Objective: We evaluated and compared the effects of the phytoestrogen genistein, estrogen-progestogen therapy (EPT), and placebo on hot flushes and endometrial thickness in postmenopausal women.

Design: Ninety healthy, postmenopausal women, 47 to 57 years of age, were randomly assigned to receive for 1 year continuous EPT (n = 30; 1 mg 17beta-estradiol combined with 0.5 mg norethisterone acetate), the phytoestrogen genistein (n = 30; 54 mg/day), or placebo (n = 30). Endometrial safety was evaluated by intravaginal ultrasounds at baseline, 6 and 12 months.
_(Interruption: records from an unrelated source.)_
Rows, each with roughly how far along a hidden order it lies (0 to 12)
+0.95, +0.05, -0.44, -0.26, +0.71, -0.03, +1.15, +0.28, +1.53, +0.01, -0.49, +0.08, +1.15, -0.66, -4.29, -0.78, +0.53, +0.14, +0.05, -2.14 : 4
+1.03, +0.01, -1.16, -0.24, +1.54, +0.88, +1.31, +1.90, +0.43, +2.55, -1.42, +0.13, +1.88, +0.13, -3.11, -0.77, +0.98, -1.16, +2.03, -5.26 : 11
+2.67, +0.42, -0.26, -1.09, +2.30, +0.52, +2.22, +1.07, +3.27, -0.56, -2.13, +0.27, +2.95, -1.54, -9.99, -2.20, +1.62, +0.79, +0.46, -3.72 : 4
+0.42, +0.04, -0.55, +0.37, -0.22, +0.29, +0.89, -0.62, +1.78, +0.05, +1.14, +0.22, +0.42, -0.16, -0.83, -0.05, -2.56, -0.22, -0.70, -1.17 : 0
+0.17, -0.59, -0.21, +0.20, -0.08, +1.28, -0.26, +1.99, -4.44, +0.19, -0.41, +0.17, -0.04, -0.16, +4.44, +1.25, -0.10, -0.28, -0.49, +0.34 : 8
+1.82, +0.07, -0.37, -0.20, +0.72, +1.87, +1.59, -0.62, +1.00, -0.98, +0.82, +0.60, +2.64, -1.69, -5.11, -0.74, -3.23, +0.54, -1.24, -3.17 : 0
+0.82, -0.45, +0.71, -0.01, +0.59, +2.26, +0.03, +1.28, -5.08, -1.97, -0.83, +0.42, +0.79, -1.57, +2.83, +1.67, -0.89, +0.71, -1.97, +1.42 : 8
+0.81, +0.03, -1.01, -0.12, +1.08, +1.01, +1.06, +2.19, -0.13, +2.14, -0.88, +0.09, +1.23, -0.20, -2.16, -0.33, +0.45, -0.98, +1.17, -4.65 : 11
+1.11, +0.45, -0.47, -0.04, -0.41, +0.84, +1.23, -2.89, +4.06, -1.28, +1.74, +0.22, +1.29, -0.86, -3.20, -0.40, -3.26, +0.80, -2.08, -1.79 : 0
+0.96, +0.11, -1.07, +0.69, -0.09, +0.90, +0.90, -1.64, +4.55, -0.20, +1.45, +0.30, +0.96, -0.55, -2.63, -0.68, -3.17, +0.18, -0.36, -1.88 : 0
+0.48, +0.05, -0.39, -0.02, +0.31, +0.58, +0.73, +0.51, +2.32, +1.26, -0.29, +0.02, +0.84, -0.09, +1.21, -0.55, +0.39, -0.39, +0.67, -3.13 : 11
+1.03, +0.91, -0.45, -0.30, +1.04, -1.38, +1.08, -1.66, +6.35, +0.55, +0.09, -0.08, +1.32, -0.20, -8.94, -2.54, +0.54, +0.23, +0.67, -3.15 : 4
+0.88, -0.39, -0.32, +0.17, +0.87, +3.28, +1.00, +1.69, -0.91, +0.05, -0.75, +0.59, +1.13, -0.54, -1.20, +0.46, -1.67, -0.14, -0.25, -2.46 : 6
+1.09, -0.04, -0.19, -0.83, +2.00, +0.87, +1.21, +3.40, -3.05, +0.60, -3.09, +0.15, +1.31, -0.45, -3.05, -0.42, +4.11, +0.11, +0.98, -1.73 : 12
+0.86, -0.03, -0.09, -0.90, +1.84, +0.70, +0.80, +3.46, -3.79, +0.73, -3.07, +0.05, +0.80, -0.35, -2.12, -0.22, +3.78, +0.19, +1.23, -2.00 : 12
+0.50, +0.05, -0.46, +0.35, -0.18, +1.63, +0.90, -0.59, +1.12, -0.53, +1.19, +0.48, +1.06, -0.93, -0.40, -0.09, -3.54, +0.03, -1.51, -1.98 : 0
+1.95, +0.09, -1.32, -0.62, +2.01, +1.45, +2.37, +1.50, +1.57, +2.14, -1.63, +0.29, +2.97, -0.73, -6.57, -1.61, +1.05, -0.58, +1.59, -6.39 : 11
+0.11, +0.03, +0.97, -0.85, +0.06, -1.50, -0.13, -0.51, +0.18, -1.32, -0.14, -0.19, +0.12, +0.19, -1.91, +0.06, +1.22, +0.80, +0.48, +2.30 : 6
-0.28, -0.88, -0.48, +0.50, -0.14, +2.42, -0.15, +2.42, -6.02, +0.59, -0.22, +0.28, -0.44, +0.10, +7.42, +1.92, -0.73, -0.58, -0.46, +0.23 : 8
+2.03, +0.13, -0.42, -0.79, +2.22, +0.74, +1.52, +2.40, +0.07, +1.38, -2.82, +0.01, +2.13, -0.17, -6.90, -1.39, +4.34, -0.19, +1.97, -4.06 : 11
+0.77, +0.10, -0.58, -0.21, +1.48, +0.59, +0.92, +2.18, -0.21, +2.17, -1.50, +0.08, +1.06, -0.03, -2.10, -0.49, +1.58, -0.89, +1.59, -3.72 : 11
+0.50, -0.21, +0.02, -0.38, +1.21, +0.29, +0.33, +2.68, -4.00, -0.04, -2.17, -0.01, +0.71, -0.25, -1.63, +0.07, +1.86, +0.02, +0.16, -1.00 : 12
+1.26, +0.35, +1.49, -1.66, +1.17, -2.60, +0.57, +0.02, -0.19, -1.73, -1.30, -0.25, +1.21, -1.03, -7.82, -1.05, +3.52, +1.48, +0.00, +0.83 : 6
+1.90, -0.09, -0.78, -0.05, +1.54, +4.12, +1.81, +1.85, +0.27, +0.01, -1.45, +0.86, +2.29, -1.40, -3.01, -0.45, -1.80, +0.25, -0.75, -4.23 : 6
+1.17, +0.05, -0.50, -0.12, +0.98, +1.97, +1.34, +1.81, +0.09, +0.63, -1.19, +0.31, +1.53, -0.71, -1.62, -0.57, -0.18, -0.17, +0.16, -3.28 : 6
+0.71, +0.06, +0.92, -1.05, +0.57, -1.24, +0.37, +0.36, -0.28, -1.13, -0.82, -0.10, +1.00, -0.40, -4.59, -0.29, +1.45, +0.87, +0.11, +1.08 : 6
+0.59, +0.05, -0.64, -0.10, +0.67, +0.49, +0.93, +0.24, +1.10, +1.44, -0.51, -0.04, +0.51, +0.06, -2.38, -0.56, +1.31, -0.56, +1.08, -2.64 : 11
+0.14, -0.12, -0.75, +0.59, -0.01, +1.71, +0.33, +1.06, -0.22, +1.04, -0.14, +0.30, +0.20, +0.11, +2.03, +0.02, -1.06, -0.67, +0.30, -2.64 : 6
-0.10, -0.02, +1.08, -0.10, -0.76, +0.15, -0.65, -1.62, +0.18, -2.55, +0.49, -0.09, -0.65, -0.36, +0.53, +0.39, -1.40, +1.29, -1.62, +3.68 : 1
+0.43, -0.12, +0.11, -0.08, +0.47, +0.96, +0.24, +0.88, -3.45, -0.56, -0.49, +0.15, +0.84, -0.73, +0.50, +0.54, -0.11, +0.31, -0.63, +0.39 : 8
+0.43, +0.25, -0.57, -0.09, +0.37, -0.90, +0.61, -0.04, +2.88, +0.59, -0.34, -0.11, +0.55, +0.20, -4.95, -1.37, +1.22, -0.09, +0.90, -1.16 : 4
+0.74, +0.03, -0.51, -0.01, +0.02, +0.77, +0.98, -0.61, +1.43, -0.22, +0.60, +0.23, +1.30, -0.44, -1.95, -0.23, -1.13, +0.15, -0.58, -1.51 : 0
+0.91, -0.01, +0.43, -0.76, +1.12, +0.75, +0.66, +1.95, -3.04, -0.01, -2.05, +0.10, +0.97, -0.35, -2.47, -0.01, +1.99, +0.04, +0.19, -0.08 : 12
+1.26, +0.41, -0.38, -0.42, +0.99, -0.32, +1.23, -0.74, +2.97, -0.15, -0.74, +0.17, +1.74, -0.75, -6.69, -1.41, +0.15, +0.35, +0.13, -2.27 : 4
+1.19, +0.12, +0.74, -0.48, +0.62, +1.18, +0.55, +0.89, -2.55, -2.02, -0.83, +0.26, +1.06, -1.51, -1.56, +0.66, -0.83, +1.26, -1.88, +1.16 : 1
+1.43, +0.78, -0.41, -0.55, +0.74, -0.86, +1.30, -2.36, +4.70, -0.23, -0.08, +0.08, +1.62, -0.84, -8.25, -1.85, +0.90, +0.34, +0.16, -1.98 : 4
+0.54, +0.07, +0.78, -0.34, +0.08, +0.45, -0.31, +0.10, -1.21, -1.98, -0.40, -0.06, +0.37, -0.71, -0.84, +0.10, -0.12, +1.09, -1.13, +2.76 : 1
+0.51, +0.08, +0.76, -0.35, +0.02, +0.35, +0.10, -1.20, -0.11, -2.60, -0.36, +0.06, +0.26, -0.90, -1.89, +0.06, -0.80, +1.43, -1.61, +2.63 : 1
-0.25, -0.03, -0.81, +0.61, -0.83, -0.35, -0.12, -0.31, +0.83, +1.86, +0.50, -0.28, -0.79, +0.85, +4.21, -0.23, -0.31, -1.09, +1.13, -1.67 : 11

Results: By comparison with placebo, daily flushes reduced significantly by a mean of 22% (95% CI: -38 to -6.2; P < 0.01) after 3 months, by a mean of 29% (95% CI: -45 to -13; P < 0.001) after 6 months, and by a mean of 24% (95% CI: -43 to -5; P < 0.01) after 12 months of genistein treatment. Flush score decreased by a mean of 53% (95% CI: -79 to -26; P < 0.001) after 3 months, by a mean of 56% (95% CI: -83 to -28; P < 0.001) after 6 months, and by a mean of 54% (95% CI: -74 to -33; P < 0.001) after 12 months of EPT, as compared with placebo. No side effect was observed on the uterus of the participants.

Conclusions: The present study confirms that genistein might have positive effects on hot flushes without a negative impact on endometrial thickness and suggests a future role of this phytoestrogen as a strategically therapeutic alternative in the management of postmenopausal symptoms.